On the charge that the hot spots were only in PNM areas, she said the municipal corporations—Arima, Chaguanas, San Juan/Laventille, San Fernando and Diego Martin were all controlled by the People’s Partnership and were defined as hot spots and were under curfew. She added that with the exception of Sangre Grande and Carrera, the hot spots identified under the PNM and the People’s Partnership administration were the same.

The Prime Minister said although the PNM identified as early as 2003 that there was a problem with young Afro-Trinidadian males and a consequent need to pay attention to this group, it did nothing. She said if the PNM had done something about the problem, its members would not have to cry now, some eight years later, that this administration was profiling and targeting Afro-Trinidadian males.
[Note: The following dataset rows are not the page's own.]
A =
[[3 5 3 5 3 7 3 3 6 6 6]
 [6 7 7 4 3 2 5 4 6 4 7]
 [7 5 5 2 5 5 4 4 5 3 3]]
Indices start at 1.
(1, 1)	3
(1, 11)	6
(3, 10)	3
(2, 10)	4
(2, 6)	2
(3, 5)	5
(3, 3)	5
(1, 2)	5
(1, 7)	3
(1, 5)	3
(1, 8)	3
(2, 5)	3

W =
[[-384  -57 -207  -65  337  -89]
 [-384   -9  -41  -32 -962  -19]
 [-384   17  293  -24 -608  -15]
 [-384  -12 -524  -60 -451 -163]
 [-384    6   43    0  376  -32]
 [-384  -54 -124  -63  652  -97]]
Indices start at 1.
row 1 col 1 => -384
row 3 col 3 => 293
row 2 col 2 => -9
row 5 col 4 => 0
row 3 col 1 => -384
row 3 col 5 => -608
row 2 col 4 => -32
row 5 col 3 => 43
row 5 col 6 => -32
row 2 col 3 => -41
row 4 col 4 => -60
row 6 col 3 => -124
row 3 col 4 => -24
row 4 col 3 => -524
row 5 col 1 => -384
row 2 col 5 => -962

x =
[[111  95 164  62 156]
 [ 96 134  80 137  94]
 [109 102  64 149  44]
 [118  95 163  66 139]
 [146 114 147  89 113]
 [ 96  77  68 133  41]
 [ 44 109 170   6 197]
 [ 79  90 178  25 171]]
Indices start at 1.
(1, 1) => 111
(4, 4) => 66
(8, 4) => 25
(3, 4) => 149
(8, 5) => 171
(8, 3) => 178
(7, 3) => 170
(5, 2) => 114
(1, 4) => 62
(1, 3) => 164
(3, 1) => 109
(7, 2) => 109
(4, 2) => 95
(4, 1) => 118
(3, 3) => 64

arr =
-0.592, 0.176, 0.537, -1.220, 0.277, 0.357, 1.657, -0.529, 2.508, 0.176, 1.042
0.199, 1.396, 2.094, -3.166, -0.253, 1.167, 0.472, -1.252, 1.851, 1.396, 0.629
2.549, 1.409, -0.287, -5.418, -2.262, 0.172, -0.901, -2.229, 3.584, 1.409, 0.734
2.654, 1.731, 2.109, -6.247, -3.616, 2.058, 0.333, -3.278, -1.174, 1.731, -0.037
-3.570, 0.400, 1.411, 5.046, 3.977, 2.990, 1.849, 1.494, -0.746, 0.400, -0.037
-2.973, -1.993, 1.512, 2.983, 1.303, -4.742, 1.734, 2.227, -0.799, -1.993, -0.460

She said when National Security Minister John Sandy read the statistics on crime with respect to Afro-Trinidadians, “I felt it in my stomach and thought what could we do.” In this regard, she announced a team headed by political scientist Selwyn Ryan “to enquire into the root cause of the problems identified as shown by the statistics”. The statistics show that the majority of murders are committed by Afro-Trinidadians and they are also the main victims.

Noting that a State of Emergency was a constitutional weapons put there by the framers to enable a Government to protect the people and the country, the Prime Minister reiterated that there was a real threat to public safety, law and order . The criminal underworld was “bound to retaliate” as their wholesale and retail networks were disrupted by law enforcement which seized over half a billion dollars of illegal drugs between 2010 and 2011. The drug seizures, she said, included 6,750 kilos of cocaine, valued at $236.3 million last year and 8,477 kilos of cocaine valued at $296.7 million this year; 3295 kilos of marijuana valued at $49.5 million last year and 1,229 kilos of marijuana valued at $18.5 million this year.

The Prime Minister said the state of emergency had worked, with a substantial reduction in murders and serious crimes down to virtually zero. There have been 1,356 arrests to date, of which 420 were gang related, 252 drug related, 285 were serious offences, 91 breach of curfew and 33 homicides.

Noting that under the UNC administration (1995-2001) there were 789 murders while from 2002 to 2009 under the PNM there were 2,853 murders, a 218 per cent increase per year, Persad-Bissessar stated: “Mr Speaker I saw the sanctimonious hypocrisy on the other side. I saw it when they were washing their hands and saying they would not support this state of emergency, when they were saying they had done everything… as the crime rate continued to increase (under their watch),” she said.

Parliament next meets on Wednesday to raise government’s borrowing ceiling.